Taghi was elated when the police left. It was as if he’d forgotten all about threatening her with a knife a minute ago.

It was the plumber…” he said, in a strange falsetto mimicing her voice. “Fuck, you were good! They totally swallowed it.”

It took a moment for Nina to answer. “Get out, Taghi,” she said. “Don’t think for one second that I did it for you.”

He came down like a punctured balloon. “I’m sorry,” he said. “I got a little crazy, I think.”

“Just leave. And don’t call me again.” She remembered her cell phone and got him to fish it out of the toilet bowl.

“It doesn’t work anymore,” he said.

“No. But I’m not leaving it for anyone to find.”

All the way across the bridge Chaltu sat with her eyes closed, praying, as if she didn’t dare hope she could make it without divine intervention. Nina let her off at the University Medical Center in Malmø and tried to make it clear to her that she should wait until Nina had left before saying the only three Swedish words she knew. Chaltu nodded.

“Okay, secret doctor,” she said.

Nina looked at her watch. 11:03. With a little luck her mother would already be in bed when she got home.

The snow turned slowly into rain. The gray slush around the building in Ørestaden was melting into the mud. The blood of Torsten Brahge mixed with the rain seeping into the sheetrock, which eventually grew so pulpy that not even Beni in Valby would be able to find a use for it.

SLEIPNER’S ASSIGNMENT

by Georg Ursin

Frederiksberg

We are in Frederiksberg, which is a district of Copenhagen.

It is a colorful district, with old streets, quiet residential areas, large parks, a castle, a zoo with wild animals that the cautious fear, and theaters offering dramatic productions. As well as nooks and crannies where the law is trod upon and crushed.

One of these nooks is a lunchroom. It is large, low-ceilinged, and grubby, and patronized by a lively but not always amiable clientele. Sleipner sits at one of its many tables. He sits alone. That’s nothing new. For long periods of time, in fact, he sits there every day, mostly by himself. He is thirty-eight years old, stronger than most but not brutal, and has a heavy face with innocuous features. The articles of clothing he is wearing are wrinkled. The shoes are comfortable to put on and take off, but otherwise they are nothing worth mentioning. His hair is of no specific color and can look a bit greasy. He has almost always been a bachelor.

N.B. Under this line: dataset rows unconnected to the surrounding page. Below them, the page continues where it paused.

There are 4 nested groupings, the coarsest first. Each group lies inside one group of the grouping before and may be the whole of it. The rows also spread widely along 15 directions, which tell nothing about the answers.
(in the rows, 128 means zero)
Some rows, each with its group in each grouping after it:
[ 97  95 138 129 132 159 123  89 151  78 103 153 100 196  89 119 155 176
 104 107 103 127 168 131  94 106 102] : z955 z410 z998 kabef
[135 132 112 149 164 130 166 105  93 126  89 112 133 126 131 134 133 161
 118 140 142 118 135 161 161 151 121] : z955 z995 z552 zos
[109 101 120 127 173 114 103 148 119 115 115 134 134 105 132 122  85 202
 122 128  79 105 124 103 118 112  86] : z647 z57 z411 tevom
[123 110 149 143 148 135 156 138 132  92 110 128 149  85 148 158  97 153
 127 152 149 141 128 116 151 142 103] : z647 z57 z411 gitaf
[ 88 104 107 144 121 142 130  96 151 161 150 133  90 118 120 111 146 133
  83 129 129 186 188 145 162 142 119] : z955 z499 z527 rut
[181 143 123 110 156 120 123  93 126 152 190 142 105 109  98 118 123 112
 128 150 153 153 170  83 100 128 100] : z909 z43 z32 nunom
[104 170 139 149 127 178 167  89 109 114 125 153 122 136 150 147 122 114
 109 122 153 148 118 135 154 111 120] : z955 z410 z998 por
[ 93 110 153 148 161 137 142 110 133  85 105 151 135 166 149 134 125 144
 138  97  97 115 163 107 146 101 113] : z909 z470 z354 pigem
[125 123 105 103 168  62 154 115 100 153 142  81 149 119 137 100 162 111
 128  94 137 108 144 149 156 147 142] : z647 z234 z614 gib
[ 83 134 112 130 199  98 131 111 150 147 112 162  97 124 104  72 116 114
  84 148  94 163 136  91 111 142  84] : z955 z499 z217 rasu
[115 180 115 156 154 130 164  89  65 151 163 150 122 151 162 140 156  75
 137  76 124 131 140 127 176  89 128] : z909 z470 z813 vego
[ 93 150 145 136  96 133 141 117 135 156 128 135 139 132 171 182 111 131
  34 134 140 134 125 136 106 146  97] : z955 z499 z570 Sibog
[ 94 105 138 138 156  61 177 153 124 106 129 115 165 165 139 130 179 103
 144 113 141 117 159 127 127 119 111] : z955 z995 z638 ror
[145 115 132 133 127  91 156 111 152 159 105 102 127 198 145 119 166 132
  89 131 145 105 197 155 134 155 124] : z955 z499 z217 Deba
[106 142 128 101 131 130 157  79 102 120 119 111 149 159 124 114 139 166
 128 115 164 109 178 168 120  89  84] : z909 z43 z8 vabop
[131 138  90 125 127 178 133 105 103 162 145 103 108  75 126 108 113 164
  89 142 158 160 126 152 152 131 127] : z955 z410 z155 zoso
[117 136 163 111 107 149 117  87 173 147 132 134 145 132 169 166 124 139
  64 111 105 119 152 146 127 156 137] : z955 z995 z397 vage
[ 97 118 148 124 165 149 147 135 135  75 131 146 167  85 155 148 108 120
 136 121 113 141 111 104 139 118 105] : z955 z263 z277 favu
[141 148 122 150 108 126 116 119 112 154 208 140 125 125 148 150 135 137
 165 112 131 127 166 111 159 105 150] : z955 z995 z397 Vedo
[164 132 145 132 128 121 142 117 139 153 187 127 129 112 166 159 114  97
 122 131 159 145 175 105 152 130 117] : z647 z234 z614 rilu
[ 89 182 114 157 119 103 140  88  92 159 137 145 105 174 125 109 138 151
 143 122 123 119 161 139 153 101 125] : z909 z43 z32 kif
[105 204 117 164 103 198 124  79  99  97 125 186  92 118  99 117 112 185
 171 158 119 154  99 137 136  83 128] : z909 z949 z405 per
[124 116 141 149 131 127 139 163 142 116 123 124 136 123 143 139 135 119
 106 124 127 137 115  90 130 148 152] : z909 z470 z813 nedeb
[117 100  86 130 113 143 112 123 121 129 147 108 119  67 100 120 143 187
 117 140 131 157 138 159 145 152 140] : z955 z499 z217 Deba
[195 120  83 126 124 160 136 123  95 160 137  91 105 126 112 121 160 156
  86 132 150 135 144 160 119 130 120] : z909 z470 z813 vego
[ 86 148 154 143 131 109 119 115 166 146 135 152 119 144 151 123 139  98
  94  99  85 137 132  88 138 152 169] : z909 z470 z813 nedeb
[ 95 102 104 130 138 112 127 144  96 119 136 109 133 177 112 122 170 154
 107  85 115 101 134 126 107 113 132] : z955 z995 z638 ror
[115 144 115 148 114 120 127 134  97 140 179 128 131 130 148 134 138 145
 156 107 125 119 140 118 150  92 141] : z955 z410 z155 zoso
[123  82 157 145 142 176 142 130 152  75  53 123 132 179 164 141 115 192
 104 112 103  98 159 146 157 119 110] : z647 z57 z411 tevom
[115 134 132 145 134 119 137  97 152 177 149 141 107 129 161 132 123 120
  89 134 117 156 183 135 158 131 104] : z955 z410 z998 por
[183 127 125 143 152  77 150 137 102 115 156 143 126 159 100 149 162 127
 151 146 139 113 145  97  77 116  96] : z955 z410 z155 zoso
[143 134 115 153 132 144 145 152  95 107 145 123 130 127 153 137 126 143
 158 117 130 124 123 127 161  94 129] : z647 z234 z614 rilu
[ 66 104  95 132 131 139 141 131 113 145 153 106  92 174  94  85 147 113
  72 102 178 160 154  87 118 128 131] : z955 z263 z277 favu
[151 139  95 163 127 173 146 150 118 110 103 140  93 147 103 100 149 157
 121 160 125 151 104 137 124 116 122] : z955 z499 z527 rut
[106 191 153 116 132 105 153 120 145 159 151 139 147 115 164 117 120  73
 104 133 143 143 119 102 126 131 129] : z909 z43 z8 vabop
[ 74 138 154 110 103  81 118 140  97 124 244 126 202  65 173 178  84 147
 194 112 166 116 168  82 130  63  87] : z909 z43 z32 kif
[145 138  88 134 184 106 158 158  98 132 109 118 135 118 125  83 126 147
 139 161 131 125 117 130 124 108  81] : z955 z499 z217 Deba
[108 108 134  95 105 134 130 147 138  88 156 107 164 157 127 130 168 128
 115  93 136 110 125 121  83 108 134] : z955 z263 z277 favu
[126 177 128 133  99 141  97 127 144 141 178 167 105 152 130 104 120 152
 146 139  93 135 144 102  97  68 110] : z909 z43 z32 nunom
[109 162 125 149 139 132 175 124 104 112 114 137 136 140 139 141 152  92
 107 124 140 139  93 130 138 142 136] : z955 z263 z277 favu
[160 126 130 169 165 116 119 129 135 173  95 136 101 126 160 148  80 177
  84 157  83 109 140 109 156 171 123] : z955 z410 z998 kabef
[146 155 148 142 130 155 155 141 137 114 116 135 138 184 182 119 136 118
 142 117 111 110 151 129 154  78 116] : z909 z43 z32 kif

New rows, each followed by its group in each grouping:
[110 163 141 105 134 159 136 117 163 130 109 142 144  85 154 127  96 132
  59 158 120 149  88 134  99 142  94] : z955 z499 z570 Sibog
[159 120  95 134 149 124 163 113  80 150 134  94 119 136 111 137 144 130
  92 134 182 128 144 133 131 158 120] : z955 z263 z277 favu
[136 139 107 152 129 136 122 121 133 160 129 127 108 106 139 127 125 149
  97 143 110 142 133 136 162 160 145] : z955 z499 z217 rasu
[103 122 117 148 135 134 119 149 125 126 116 131 115 144 136 111 132 157
 115 109  88 128 132 117 144 116 139] : z909 z43 z8 vabop
[150 127 132 118 149  79 138 151 121 153 171 117 163 118 155 155 131 115
 114 128 133 111 141 105 104 129 101] : z955 z995 z397 vage
[109 144 135 126 153 136 141 150 147 128 136 137 139 156 159  96 124 116
 125 119 115 126 133 103 125  89 110] : z955 z995 z397 vage
[100 148 136 111 129 152 111  99 129 122 138 141 124 141 109 116 108 160
  98 117 132 120 123  90  84 114 120] : z909 z470 z813 nedeb
[ 66 102 123 142 152 134 133 141 102  91 113 146 126 128 104 135  96 189
 105 137 134 135 120  92  87  98  69] : z955 z410 z155 zoso
[120 159 129 143  76 123 138 134 129 136 132 107 135 132 131 122 137 166
 129 146 157 122 122 137 126 136 164] : z909 z470 z354 pigem
[149 119 127 136 126  94 145 127 146 166 139 114 125 144 153 128 159 122
 106 131 121 139 195 152 147 132 114] : z909 z43 z8 vabop
[120 143 116  96 133 141 135  96 107 142 132 114 140 187 147 122 147 134
  72  90 129  92 149 151 100  94  91] : z955 z499 z217 rasu
[108  80 125 158 173 132 128 122 137 117  99 150 115 144 153 155 137 142
  85 101  50 134 162 135 158 139 104] : z955 z263 z277 favu
[164 149 142 131 158  89 165 105 141 157  96 111 138 172 156 124 133 125
 104 143 142  91 160 137 140 166 126] : z955 z499 z570 Sibog
[100 140 133 150 130 139 136 103 126 103 136 168 131 121 137 153 131 143
 135 131 107 144 144 136 138 110 100] : z955 z499 z217 Deba
[144 116  95 143 180 176 122 101  83 113 167 139 105  99 108 119 100 158
 165 119 133 141 152  93 167 108 120] : z955 z263 z277 favu
[ 96 176 157 107 149 104 119  45 153 153 137 178 137  87 134 139  72 177
 111 171 101 131 157 135  93 119  55] : z955 z410 z155 zoso
[114 127 131 137 139 111 131 137 148 141 146 120 116 160 141  84 138 121
 146 114 124 130 175  96 160 117 152] : z909 z43 z32 nunom
[106 116 124 116 136 120 134 127 127 110 131 122 148 129 118 124 141 160
 122 121 130 121 134 133 110 122 117] : z955 z995 z397 Vedo
[141 112 113 130 149 126 110 119 163 150 123 119 128  53 133  98  95 201
 146 174  98 142 155 150 172 158 128] : z955 z499 z527 rut
[114 147 108 116 140 180 120 106  89 117 138 120 120  76  98 112  90 169
 117 137 168 142  91  97 123 134 139] : z909 z949 z405 per
[146 139 120 152 104 113 155 102  85 166 182 116 126 123 149 188 157  96
  90 111 170 144 162 135 143 140 128] : z909 z470 z354 pigem
[ 80  85 151 132 143  93 136 117 154  92 129 144 144 158 116 135 139 157
 139 122 122 123 184 110 114 122  95] : z955 z499 z527 rut
[145 135 119 130 182 148 137  92 121 110 131 161 111 102 108 125 115 135
 121 146 119 151 132 111 121 132  91] : z955 z499 z570 Sibog
[ 88 157 146 132 123 128 142 112 134 124 129 147 140 175 145 130 128 139
 117 118 128 114 142 123 114 101 109] : z955 z995 z397 vage
[111 117  98 144 126 153 121 141 115 136 154 107 107 154 126  97 160 135
 120  91 125 132 140 116 157 122 175] : z955 z995 z552 zos
[113 112  96 118 175 126 111  77 123 154 153 159  91 117  96 118 135 129
  66 122  97 164 165 120 100 132  71] : z955 z499 z217 Deba
[109  72 122 138 173 113 153 149 117  84 101 126 142 190 141 134 171 126
 110  86 100 109 164 127 128 102  88] : z955 z499 z217 rasu
[143 146 143 123 154 144 134  91 135 143 129 121 119 124 143 115  96 137
 115 127 151 118 146 103 160 151 144] : z647 z57 z411 tevom
[ 87 102 122 134 171 122 140 153 136 108 106 130 127 137 119 102 119 129
  92 127 131 139 122  81 114 140 111] : z955 z499 z217 Deba
[113 103 134 167 135 113 176 137 100  65 126 141 133 144 126 175 181 100
 143  98 133 147 130 135 154 130 134] : z647 z234 z614 rilu
[ 43 143 132 133 158 116 137 120 102 122 126 139 142 112 135 119 104 135
 111 101 124 130 106  89 131 119 122] : z909 z470 z813 vego
[ 74 129 134 138 103 125 107 130 131 111 158 146 141  77 129 148 116 173
 141 123 104 148 130 121 136 118 133] : z909 z43 z8 vabop
[183  97 109 127 154  98 139 146  89 139 128  96 150 124 154 157 125 187
 125 134 125  87 164 159 128 107  67] : z647 z57 z411 tevom
[107 150 127 144 133 126 123 101 100 134  96 133 129 138 138 143 106 193
 112 124  97  95 127 141 145 136 128] : z909 z43 z32 kif
[129 104 114 150 111 151 138 126 131 113 161 133 122  99 119 150 160 143
 134 132 137 172 159 150 150 126 127] : z955 z995 z397 vage
[ 80  76 112 114 163  77 138 149 114 118 129 104 177  95 160 148 143 154
 105  99  94 117 149 158 135 121  82] : z955 z499 z570 Sibog
[ 52 112 165 127 150 110 172  76 130 104 147 142 166  99 164 173 134  87
 107  94 150 162 179 130 158 125  92] : z909 z470 z354 pigem
[106 150 143 154 119 159 169 116 143  92 144 157 119 146 126 128 156  81
 139 132 158 173 135 110 144 120 138] : z955 z263 z277 favu
[127 138 114 108 104 169 130 141 144 132 185 121 144  87 154 111 139 119
 124 132 139 164 131 144 130  86 107] : z955 z499 z527 rut
[123 123 129 144 155 103 161 133 136 145  94 121 127 176 144 123 149 128
  82 135 121 119 153 139 124 139 104] : z955 z995 z638 ror
[164  99 116 106 146 126 111 155 116 123  80  81 141 136 111 118 107 216
  86 140 119  74 110 119  90 159 127] : z909 z43 z32 kif
[152 140 115  80 114 151 117 123 132 115 158  92 153 120 111  96 143 155
 135 120 147 103 110 128  97 128 159] : z955 z263 z277 favu
[109 135 139 120 124 195 134 118 129  94 162 139 140  99 150 127 113 128
 141 114 141 159 143 114 151  79 110] : z909 z43 z32 kif
[131 116 135 129 104 138 135 133 141  93 147 121 126 166 121 121 154 144
 147 114 144 124 152 124 121 105 139] : z647 z234 z614 rilu
[143 122 106 100 163 138 116 106 123 143 163 125 110  86 110 107 105 140
  97 134 133 153 138 110 106 122  87] : z647 z234 z614 gib
[146 143 166 141 125 132 162 129 156 145 118 131 147 137 194 158 111 110
  99 156 147 135 166 126 141 123  92] : z909 z949 z405 per
[161 136 178 136 117 127 164  84 175 114 148 136 158 132 165 157 129 140
 179 165 168 131 223 152 160 118 102] : z955 z995 z552 zos
[ 87  76 103 149 192 140 120 111  86 143 132 150 115  84 139 178  91 162
  53 107  91 155 152 115 143 133  59] : z955 z995 z397 Vedo
[124 183  88 113 152 105 145 108  70 173 160 128 112 159 110  86 147 114
 107 116 142 126 133 126  94  81  85] : z909 z43 z8 vabop
[111 135 117 123 118 165 105  98 132 108 159 142  86 150  77  87 122 165
 136 118 143 141 141  92 109 109 145] : z647 z234 z614 rilu
[144  98 129 119 143 183 139 153 105  65 161 129 165  79 152 160 123 148
 151 114 131 137 118 121 125  71  90] : z955 z410 z155 zoso
[133 110 112 127 156 143 141 121  98 132 127 101 127 166 161 117 122 150
 118  89 130 100 166 138 163  95 113] : z647 z234 z614 rilu
[107 150 142 151 168 109 143 115 146 113 121 164 127 148 139 114 150 109
 150 118  79 127 130 114 152 130 146] : z955 z995 z638 ror
[129 128 117 132 115 127 118 135 183 143 138 136 101 133 105  71 135 165
 130 175 119 157 162 126 110 123 114] : z955 z499 z527 rut
[130 111 129 161 151 132 147 163 100  77 135 142 147 128 140 171 153 121
 139 107 109 126 104 106 132 120 129] : z955 z995 z552 zos
[108 112 186 133 148  87 185 166 183  94 139 151 173 136 173 152 142  55
 117 147 152 166 168  85  94 100  55] : z909 z470 z813 nedeb
[122  99  98 152 148 101 134 152 100 159 124 106 121 171 148 128 134 156
  93 113 123 105 167 122 140 124 105] : z955 z499 z217 Deba
[176 100  85 127 168 127 116 134 127 148 112 119  92 129  98  94 153 168
  86 141  82 132 135 140 101 136 107] : z955 z410 z155 zoso
[125 141 121 113 145 149 150  88 111 101 160 147 138  88  98 133 126 148
 140 159 167 161 146 138  96  99  64] : z955 z995 z552 zos
[130 145 157 160 128 142 128  98 151 112 141 185 104 130 134 158  98 155
 138 161 114 151 165 105 127 109  82] : z647 z57 z411 gitaf
[ 71 116 143 168 140 168 118  95 115 115 144 167 100 122 135 171 100 126
  80  91 115 159 138  70 151 140 138] : z909 z470 z354 pigem
[152 153 113 139 145 123 148 141  87 131 141 125 132 119 126 129 122 139
 139 141 151 126 122 112 124 110 109] : z909 z43 z8 vabop
[109 121 139 141 119 114 148 139 136 119 152 133 144 140 162 136 153 121
 148 124 128 142 177 134 140  83  97] : z909 z949 z405 per
[ 77 119 151 140 121  99 145 131 130  94  96 123 160 143 145 147 147 158
 134 103 108 106 137 140 150 140 152] : z909 z43 z8 vabop
[114 152 118 117 121 184  97 111 140 114 139 147 111  95 101  88  80 204
 129 160 122 146 117 106  90  89 100] : z909 z470 z354 pigem
[165 144 125 141  95 162 129 155 107  88 162 132 139 109 120 160 139 154
 152 136 143 125  84 114 106 111 146] : z955 z410 z998 por
[ 62 114 124 146 142 130 131 121 133 114 130 139 116 166 128 104 143 130
 119  93 116 134 155 103 152 116 138] : z955 z499 z217 rasu
[137  82 124 117 170 107 134  91 165 156  69 100 120 162 129 100 135 194
  81 137 103 105 205 174 145 166 108] : z955 z995 z397 Vedo
[ 58 169 146 151 173 115 133  75 111 144 129 180 119 181 160 135 112 112
 110  76  80 107 142  95 156 113 128] : z955 z995 z397 Vedo
[109  96  71  84 140 155  98 110 130 127 141 105  97  96  54  52 155 194
  93 129 117 158 129 149  80 115 111] : z955 z410 z155 zoso
[ 96 115 134 129 156  90 133 105 175 151  71 109 127 137 127  87 120 187
  98 157 107 115 167 151 143 177 132] : z955 z995 z552 zos
[131  65  78  89 134 149  97  91 117 140 172  83 126  80  94 116 176 184
 101  91 111 142 175 185 140 139 138] : z955 z995 z638 ror
[135 150 154 173 137 138 162 135 126  98 116 153 155  96 175 184 117 134
 148 152 117 135 116 135 169 137 126] : z955 z995 z552 zos
[139  55 122 118 147 139 104 129 150 100 112 110 126 102 106 142 138 193
  91 121  91 126 145 136 116 161 127] : z955 z410 z998 kabef
[107 126 123 164 154 152 145  98  82 143 186 167 125  97 179 208 109  92
  95 100 115 165 163 114 170 104  73] : z955 z263 z277 favu
[124 105  85  93 148 102 109  71  76 126 174 107 134 135  77 120 167 182
 145  87 120  96 170 154 107 117 118] : z955 z263 z277 favu
[119 110 130 175 148 124 151 163 115 126 104 125 132  90 160 157  97 153
 116 152 125 147 133 112 179 150 117] : z909 z43 z32 kif
[127  80 128 118 172 167  99  96 155 129 132 145  98 129 133 136 122 140
  54  94  70 144 163 110 124 134 102] : z955 z410 z998 kabef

Over the years he has had a number of occupations and has left them, either because they were not independent enough or because he was asked to get out. Now he is a private detective. Because he cannot afford to rent a place of business, he uses his regular table as an office. Those in his crowd know they can find him there. Because there aren’t many in his crowd who have need of a detective, he also provides other similar services.

Most of the time his facial expression remains unchanged. A sleepy mask, seemingly unable to convey either alertness or boredom. Therefore, and perhaps for other reasons, practically no one seeks him out for the pleasure of his company. When someone approaches him and begins a conversation, it is professional in nature. Once in a while a client sits down across from him and begins to present him with a problem, but his only reaction is an acknowledgment of the greeting, should there be one, with a “Hi” and a serious glance. When the problem has been described, he might ask a few questions, then he keeps his mouth shut while thinking. When he has finished thinking, he offers his assistance and sets a price, which includes an advance. For the most part the amounts of money are small. His crowd seldom can afford more. When they have the means, a rare occurrence, usually they don’t have the desire.